If we can store the file in memory:
* $10~GB \times (250~\mu s / 1~MB) = 0.25$ seconds
If we have to access the file from disk:
* $10~GB \times (30~ms / 1~MB) = 30$ seconds
This is just for *reading* data, if we make any modifications (*writing*) things are much worse.
---
## Blocks
.center[
*Cost*: Disk << Memory
]
.center[
*Speed*: Disk <<< Memory
]
So usually possible to grow our disk storage to accommodate our data. However, memory is usually the limiting resource, and if we can't fit everything into memory?
Create *blocks* - group related data (i.e. rows) and read in multiple rows at a time. Optimal size will depend on the task and the properties of the disk.
---
## Linear vs Binary Search
Even with blocks, any kind of subsetting of rows requires a linear search, which requires $\mathcal{O}(N)$ accesses where $N$ is the number of blocks.
We can do much better if we are careful about how we structure our data, specifically sorting some or all of the columns.
* Sorting is expensive, $\mathcal{O}(N \log N)$, but it only needs to be done once.
* After sorting, we can use a binary search for any subsetting tasks ( $\mathcal{O}(\log N)$ ).
* These sorted columns are known as *indexes*.

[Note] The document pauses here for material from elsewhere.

Points, in no order, along strands that fork and pass close to each other.
Points whose rows are less than 51.4 apart are linked; no others are. Some points are linked to none.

* Indexes require additional storage, but usually small enough to be kept in memory while blocks stay on disk.
---
## Binary Search Example
| Age | Name |
|------|--------------|
| 19 | Carol |
| 20 | Greg |
| 21 | Alice |
| 21 | Dave |
| 22 | Eve |
| 23 | Bob |
| 23 | Frank |
Lets search for records for people who are 22 or older.
---
## and then?
This is just barely scratching the surface,
* Efficiency gains are not just for disk, access is access
* In general, trade off between storage and efficiency
* Reality is a lot more complicated for everything mentioned so far, lots of very smart people have spent a lot of time thinking about and implementing tools
* Different tasks with different requirements require different implementations and have different criteria for optimization
---
class: middle
count: false
# Databases
---
## SQL
Structures Query Language is a special purpose language for interacting with (querying and modifying) these indexed tabular data structures.
* ANSI Standard but with some dialect divergence
* This functionality maps very closely (but not exactly) with the data manipulation verbs present in dplyr.
* We will see this mapping in more detail in a bit.
---
## DBI
Low level package for interfacing R with Database management systems (DBMS) that provides a common interface to achieve the following functionality:
* connect/disconnect from DB
* create and execute statements in the DB
* extract results/output from statements
* error/exception handling
* information (meta-data) from database objects
* transaction management (optional)
---
## RSQLite
Provides the implementation necessary to use DBI to interface with an SQLite database.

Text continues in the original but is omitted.